Census – measurement taken on all units in the population
Sample – measurements taken on a subset of units in the population
Reasons we might want to sample:
Vocabulary of Survey Sampling
Observation Unit (or Element) - One (non-overlapping) unit on which a measurement is taken
Target Population - Complete collection of observation units that we want to study
Sample - A subset of a population (that will be/has been measured)
Sampled Population - All observation units that could possibly be in the sample (the population from which the sample was actually taken)
Sampling Unit - A unit that can be selected for a sample (Might be an observation unit, or might be a collection of observation units, e.g., a household)
Sampling Frame - A list of all sampling units (for some sampling designs this might not actually be available)
Example
Imagine a telephone survey of likely voters
- Observation unit = one person
- Target population = all people eligible to vote who are likely to vote
- Sampling unit = one household/one phone number (could be one person if cell phone frame)
- Sampling frame = list of residential phone numbers (or, list of cell phone numbers)
Mismatch between target population and sampled population certainly possible
![Venn diagram showing the overlap between the target population, sampling frame, and sampled population in a survey, highlighting exclusions due to ineligibility or nonresponse.]()
Figure 1.1 from Lohr (2010), Sampling Design and Analysis, 2nd edition
Activity 1.1 (Part 1)
Vocabulary of Survey Sampling (Part 1)
Probability vs Non-Probability Samples
Probability Sample – each unit in the population has a known, positive probability of selection, and randomness is involved in the selection of which units are actually included in the sample
Non-Probability Sample – the probability a unit is included in the sample cannot be calculated
Types of Non-Probability Samples
- Convenience sampling – units are selected into the sample simply because they are easy to select
- Voluntary/Self-selection sampling – units self-select into the sample
- Quota sampling – pre-specify the number of units you want to end up with in each subgroup, and select them via convenience or other non-probability method
- Most famous example: pre-election polls for 1948 election (Dewey vs Truman)

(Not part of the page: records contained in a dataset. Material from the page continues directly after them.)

Input: ((132, 127, 127, 131, 121, 123), (126, 128, 127, 129, 127, 130), (114, 131, 107, 147, 119, 149))
Output: 127
Input: ((133, 104, 131, 117, 139), (117, 134, 150, 137, 126), (114, 139, 144, 113, 102))
Output: 104
Input: ((139, 139, 138, 123, 115, 121), (133, 122, 129, 128, 142, 116), (142, 116, 124, 124, 120, 150))
Output: 139
Input: ((131, 139, 129, 128, 131, 128, 140), (114, 103, 120, 123, 132, 129, 125), (126, 121, 129, 133, 115, 123, 120))
Output: 139
Input: ((120, 148, 133, 133, 116, 125), (120, 124, 133, 122, 114, 122), (104, 128, 129, 133, 112, 134))
Output: 148
Input: ((109, 117, 143, 128), (124, 116, 110, 138), (118, 104, 123, 133))
Output: 117
Input: ((137, 120, 145, 135), (137, 120, 145, 135), (139, 117, 149, 137))
Output: 120
Input: ((145, 113, 114, 123, 109, 130), (122, 144, 131, 149, 121, 135), (146, 136, 150, 101, 115, 112))
Output: 113
Input: ((131, 107, 145, 123), (114, 112, 141, 142), (115, 148, 130, 116))
Output: 107
---
[[126 105 135 129]
 [130 111 129 144]
 [125 113 127 141]] result: 105

[[107 118 129 101 118]
 [120 124 107 119 147]
 [125 119 137 116 144]] result: 129

[[129 115 152 136 106 106]
 [128 134 111 114 141 143]
 [128 114 130 136 123 121]] result: 136

[[112 124 108 112 107 123]
 [125 120 127 126 132 118]
 [124 123 123 129 138 117]] result: 112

- Purposive/Judgement sampling – researcher selects units into the sample based on their own judgement
- Snowball/Respondent-Driven sampling – start by including one or more units in the (usually “hard-to-reach”) population, then use these units to identify further units
Example
Sampling OSU students with various non-probability schemes
- Convenience sampling – Recruit OSU students to take your survey by standing outside the library and asking students if they will participate
- Voluntary/Self-selection sampling – Put up a flyer with a URL for your survey, and interested students can go to the website and take the survey
- Quota sampling – Pre-specify that you’ll get 100 students from Ohio and 100 students from outside Ohio to take your survey, and stand outside the library to find these students
- Purposive/Judgement sampling – You pick students with specific characteristics that you are most interested in having in your sample
- Snowball/Respondent-Driven sampling – You identify a few students who are in your target population (e.g., use illicit drugs), and then have them pass along your survey information to other students they know who are in the population (e.g., other drug users)
(Big) Problem: Selection Bias
Selection bias = bias that arises when part of the target population is not in the sampled population, or, more generally, when some population units are sampled at a different rate than intended by the investigator
Predominant concern with non-probability samples
- Units (people) in the sample might be really different from non-sampled units – but we don’t know how
- Even if, say, the distribution of state of residence (Ohio, Not Ohio) is the same in your non-probability sample as in the target population, there is no guarantee that the students are “representative” of the target population with respect to survey outcomes/measures
- e.g., Ohioans who self-select into your sample might be different than Ohioans who do not
- Selection bias an also be a problem for probability samples when there is nonresponse
This course will focus exclusively on probability samples.
If you are interested in learning more about how non-probability samples can be combined with probability samples to improve inference, let me know.
Simple Random Sample (SRS)
SRS – every possible subset of \(n\) units in the population has the same chance of being in the sample
- Note: a necessary but not sufficient condition for an SRS is that every unit has equal probability of selection
Subtypes:
Simple random sample with replacement (SRSWR) – a unit could be selected into the sample more than once
- Pick a unit each with equal probability, put it back, pick another unit
- Sometimes called unrestricted random sampling (URS)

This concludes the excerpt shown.